Hahn has said he did not take money from Enron. But campaign finance records show Enron gave him $900 when he was city attorney.

Claim: “Both raided hundreds of millions from L.A. taxpayers to bail out Sacramento.”

Analysis: Under a budget deal worked out in Sacramento in the early 1990s, the state has been using billions of dollars in local property taxes to help balance the state budget. The National League of Cities estimates that since 1992 and 1993 -- when the shift began -- Los Angeles has lost more than $1.2 billion to the state.

Neither Villaraigosa nor Hertzberg were in the Legislature when the property tax shift began. But when Villaraigosa was Assembly speaker from 1998 to 2000 and Hertzberg was speaker from 2000 to 2002, both voted for state budgets that relied on local property taxes.

However, the city’s share of state tax revenue went up by $95 million during Villaraigosa’s three-year tenure as speaker.

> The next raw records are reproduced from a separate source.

Here are a small network's activations along a few directions, averaged over the inputs that share one value of a field.
Values that are neighbours, or in one group, have similar rows; names and order tell nothing.
(in the rows, 500 means zero)
Random noise pushes rows far along 2 fixed directions. That doesn't count. These rows show it; they differ only by the noise:
[459 419 535 615 500 570 426 475 430 593 475 386 487 492 642 535 720 250]
[442 463 556 573 487 526 452 504 456 556 465 401 505 524 626 496 668 309]
[512 370 475 633 554 685 347 411 402 656 519 373 461 415 627 633 732 158]
[333 665 684 408 394 266 615 663 575 370 388 465 594 707 584 271 472 600]


ROR, 11 values:
miref: [468 414 514 534 363 368 757 625 428 516 412 603 546 495 429 441 541 613]
nivot: [390 304 615 721 447 537 513 473 491 591 533 473 496 478 781 542 869 329]
raba: [494 564 586 436 551 444 634 554 614 364 604 547 487 518 441 480 414 768]
suzo: [712 507 352 475 610 620 542 489 550 552 489 629 537 390 320 625 169 505]
fila: [623 340 298 655 547 595 285 343 422 570 495 582 393 373 464 658 592 323]
romo: [411 607 626 571 506 502 628 473 522 445 465 469 506 539 551 437 604 623]
bis: [549 343 435 650 453 583 601 435 424 612 544 483 444 440 446 591 735 540]
lupob: [619 500 348 412 504 612 297 362 381 490 627 491 413 406 483 564 433 514]
pep: [453 511 569 504 514 579 411 471 481 570 498 380 520 463 564 504 562 336]
vuve: [370 416 580 785 352  25 779 678 461 346 234 534 494 793 552 215 606 669]
bupa: [520 420 457 486 425 449 413 482 439 534 519 446 403 478 606 443 697 407]
The values of ROR form a ring.
- Which values are neighbours of pep? Give them in the order they are listed. => nivot, bupa
- Which values are neighbours of raba? Give them in the order they are listed. => romo, bis
- Which values are neighbours of fila? Give them in the order they are listed. => lupob, vuve

SIDIZ, 13 values:
vede: [493 300 667 781 344 325 933 651 489 556 445 562 436 509 598 347 949 654]
nipud: [249 872 826 309 538 314 636 705 681 344 321 575 714 633 454 411 212 623]
kave: [450 607 500 578 650 720 264 394 404 474 383 335 539 400 522 615 341 259]
sani: [583 331 388 760 386 398 477 390 363 513 473 493 309 531 587 404 880 543]
nup: [328 496 710 635 477 368 550 514 551 483 487 333 476 699 731 379 986 416]
nese: [495 242 410 767 219 285 603 472 384 623 407 494 418 655 658 328 970 388]
veg: [330 490 643 448 444 524 533 570 364 564 498 284 508 459 592 404 523 285]
vopu: [647 471 375 502 642 678 482 406 686 605 621 631 576 456 181 748 226 662]
fub: [458 748 544  82 605 756 370 460 619 429 713 530 539 356 475 633 340 516]
netis: [659 474 328 450 483 320 387 545 472 410 435 588 433 522 473 375 178 587]
gisap: [473 652 550 366 495 572 385 399 427 437 591 398 520 537 771 520 616 387]
tam: [442 474 500 552 334  93 595 693 553 298 312 647 517 658 368 233 277 863]
kosa: [486 184 496 812 372 387 875 626 380 576 403 549 517 536 591 496 817 477]
The values of SIDIZ form 3 separate groups.
- List the group mates of vede, in the order listed. => vopu, kosa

As state lawmakers, Villaraigosa and Hertzberg also helped pass legislation and statewide bond measures that directed hundreds of millions of dollars to Los Angeles for new schools, parks and public transit.

Under a compromise worked out last year between state leaders and local government leaders, including Hahn, it will be harder for the state to increase its reliance on local property taxes in future years.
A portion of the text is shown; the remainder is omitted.